The only problem? Approximately 57 seconds later, the Dream Machine was generated trailer for Monster camp — an animated tale of furry creatures heading to sleepaway camp — features a slightly AI-stained but still recognizable Pixar Mike Wazowski Monster Inc. Many people noticed that many of the characters and their overall appearance were borrowed from the series, so questions quickly started pouring in.
Did you get a prompt asking for Pixar-style animation? Is he trained on materials containing works from the Disney studio? This general lack of transparency is one of the biggest concerns about this type of models, as Dream Machine joins Sora from OpenAI, Google Video Poetand Veo as one of many text-to-video AI tools unveiled in recent months.

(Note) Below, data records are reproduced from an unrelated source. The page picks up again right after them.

Two labels a row:
2; -4; 8; -5; 5; -4; 0; -10; -11; 0; 15; -15; -9; 4; 0; -5; -6; 7; 2; 13; 11; 2; 6; -30; -4; 3; 3; 2; -5; -5; 7; -6; -2 => Y j261
-3; 16; -15; 4; -9; 3; 0; 4; 13; -3; -16; -12; 5; 8; 12; -7; 13; 1; -8; -7; 18; 4; -16; -16; 4; 14; -3; -15; -1; 14; -5; -18; -17 => A j858
-2; -7; -9; -3; -16; -2; -6; -11; 10; 1; -9; 0; -2; -3; -4; 0; -12; -1; -5; -9; 7; -6; -7; 0; -6; 2; -6; -24; 2; 3; -2; -6; 6 => A J309
0; -6; -14; 1; -10; 4; -5; -12; 8; 2; -18; 9; -1; -1; -5; 12; -24; 1; -6; -11; 3; -8; -2; 4; -3; 2; -11; -16; 5; 14; -3; -7; 10 => V J309
-3; -13; -4; -3; -21; -3; -5; -17; 12; 1; 1; -4; -3; 0; -5; -4; -21; -2; -1; -13; 10; -7; -10; -2; -14; 2; -4; -31; 3; -1; -2; -4; 12 => A J309
-2; 5; -9; 5; -9; 5; 4; 10; 17; -3; -4; 0; 5; 0; 5; -5; -2; -7; 2; -10; 3; -3; -6; 20; 0; 1; 1; -2; 6; -4; -10; 4; -4 => A j858
1; -10; -2; 1; -9; -3; -8; -14; 3; 1; -2; 1; 1; 3; -6; -1; -1; -2; -3; -11; 8; -3; -6; 3; -8; 5; -6; -20; 2; 7; 2; -2; 1 => Y J309
-2; -6; -17; -5; -22; 5; 1; -7; 16; 1; -14; 2; -4; -1; -2; 2; -42; -1; -2; -9; 5; -11; -8; 4; -6; -4; -6; -26; 7; -7; -5; -4; 20 => A J309
-4; 1; -12; -5; -18; 0; -2; -8; 13; 1; -17; 0; 0; -1; -1; 2; -19; 1; -3; -7; 3; -7; -10; -6; -3; 1; -4; -26; 2; 2; -2; -9; 10 => T J309
-2; -7; 2; -2; -5; 2; -1; -9; -1; 1; 5; -6; -9; 1; 2; 3; -27; 5; 0; 1; 11; -2; 3; -17; -8; 3; -3; -1; 0; 3; 0; -8; 7 => A j516
-4; -5; 9; -2; 3; 1; 1; 2; -4; 1; 19; -9; -12; -5; 6; 2; -27; 6; 8; 9; 6; -1; 13; -15; -6; -2; 3; 22; -2; -9; -5; 2; 6 => A j261
9; 18; -14; 10; 12; 10; 13; 13; -1; -4; -16; 2; 10; 15; 4; -8; 19; -3; -6; -1; 7; 5; -7; 12; 19; 7; -5; 3; 1; 5; 0; -5; -19 => V j858
-1; -9; 4; 2; 7; 0; 3; -14; -3; 4; 20; -14; -13; 4; -2; 3; -24; 9; 11; 6; 12; -2; 13; -21; -4; 6; 3; 10; -4; -4; -1; -5; -1 => A j261
-2; -17; -1; -6; -10; -1; -9; -18; 0; 2; 0; 0; -13; -7; -4; 7; -31; 5; -7; -3; 14; -8; 5; -14; -11; 0; -10; -15; 4; 4; 0; -5; 15 => T j516
7; -14; 7; 1; 22; -2; -5; -16; -11; 4; 26; -17; -22; -3; -4; 1; 2; 10; -3; 11; 38; -1; 26; -22; 3; 10; -4; 13; -5; 2; -3; -3; -11 => T j261
-3; 2; 1; 6; 16; -2; -1; -8; -9; 6; 0; -4; -1; 4; -4; 17; -3; 8; 6; 6; -4; 2; 13; -20; 5; 10; 2; 17; -6; 19; 1; -10; -6 => V j261
-3; 12; -6; 3; -2; -1; -3; 8; 9; -3; -5; -7; 5; 4; 6; -8; 32; -4; -6; -5; 12; 5; -7; 5; -4; 8; 2; -5; -1; 5; -7; -4; -17 => A j858
11; 0; -3; 10; 12; 8; 7; -10; -15; 0; 7; -10; -5; 24; 6; -11; -4; 8; -8; 2; 29; 3; -3; -32; 3; 17; -7; 1; -3; 14; 11; -18; -19 => K j261
-6; -14; -3; -2; -10; -2; -12; -13; 10; 2; -5; 8; -4; -8; -6; 12; -15; 0; -2; -14; -1; -7; 3; 7; -11; 3; -6; -12; 5; 12; -6; -1; 12 => T J309
2; -7; -8; -2; -16; 2; -5; -7; 11; -1; -9; 3; -1; -2; -1; -2; -13; -3; -8; -13; 13; -8; -6; 12; -6; 1; -9; -22; 6; 3; -4; -3; 7 => V J309
2; 2; -3; 6; -4; 3; 0; 3; 5; -3; 2; -6; 3; 8; 7; -13; 11; -4; -6; -8; 17; 3; -10; -1; -2; 6; -2; -9; 1; 3; -1; -4; -11 => A j858
0; 0; -2; -1; 8; 1; 0; -6; -8; 5; -6; -2; -8; 1; -1; 12; -13; 7; -3; 7; 7; -1; 8; -25; 3; 6; -6; 8; -2; 12; 2; -9; 0 => V j261
-4; 14; -9; -2; -8; -9; -3; 5; 15; -2; -7; -15; 7; 1; 3; -11; 43; 0; -3; 0; 11; 6; -10; -2; 9; 8; 8; -19; -3; -3; -6; -5; -17 => Y j858
7; 6; -18; 8; 17; 11; 8; 0; -3; 3; -14; -1; -3; 8; 0; 11; -8; 8; -7; 3; 19; -4; 10; -7; 19; 10; -12; 9; 1; 13; -2; -12; -13 => V j858
0; -16; -7; -6; -21; -3; -11; -24; 10; -2; -6; -1; -6; -2; -9; 0; -21; -1; -9; -13; 15; -8; -8; -4; -12; 2; -9; -39; 4; 2; 0; -7; 15 => A J309
0; -7; -14; -2; -17; 3; -2; -13; 13; 1; -5; -6; -2; 2; -1; -4; -26; -1; -2; -11; 20; -8; -6; -1; -7; 4; -7; -26; 4; -3; -5; -6; 8 => A J309
2; 15; -18; 0; -15; 5; 6; 8; 15; -3; -16; -13; 5; 5; 9; -11; 4; 0; -7; -2; 19; 0; -14; -6; 9; 6; -3; -17; 3; -4; -5; -11; -11 => A j858
3; 13; -14; 0; -3; 3; -1; 5; 8; -1; -23; 2; 6; 2; 2; 0; 16; -1; -11; -3; 8; 0; -8; 4; 12; 5; -8; -14; 4; 10; -4; -7; -8 => V j858
-6; -4; 2; -7; -3; -3; -6; -5; 1; 1; 2; -5; -8; -6; 2; 6; -9; 2; -2; 1; 6; -1; 4; -16; -6; 3; -1; 1; -1; 5; -3; -5; 5 => A j516
0; -14; -8; -2; -21; 0; -8; -18; 13; 2; -4; 1; -3; 1; -5; -3; -20; -2; -5; -19; 13; -8; -8; 5; -12; 2; -7; -31; 6; 3; -3; -4; 10 => A J309
0; 24; -28; 14; -1; 7; 18; 9; 22; 1; -19; -14; 12; 20; 3; -4; 7; 1; 11; -5; 5; 1; -12; -1; 18; 15; 5; -9; -2; -1; -7; -12; -23 => V j858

Luma promoted its Dream Machine model as the future of filmmaking, offering “high-quality, realistic shots” created simply by typing prompts into a box. Watching videos of cars speeding down a crumbling highway or a tiny sci-fi movie with awkward narration, you can go some way to understanding why die-hard fans of the technology were quick to call it a cutting-edge innovation.
Currently, Luma encourages people to sign up and play Dream Machine for free, but the company also does this “Pro” and other levels that charge users for more features. We reached out to Luma for comment on the source of the footage of Dream Machine being trained on, but did not hear back by press time.
Disney has not publicly commented on Luma’s actions, and it is possible that the company did not even notice. But at a time when people are calling for greater transparency about the datasets that power AI tools like the ones Luma is building, things like Monster camp make it challenging not to view the generative AI ecosystem as prone to plagiarism.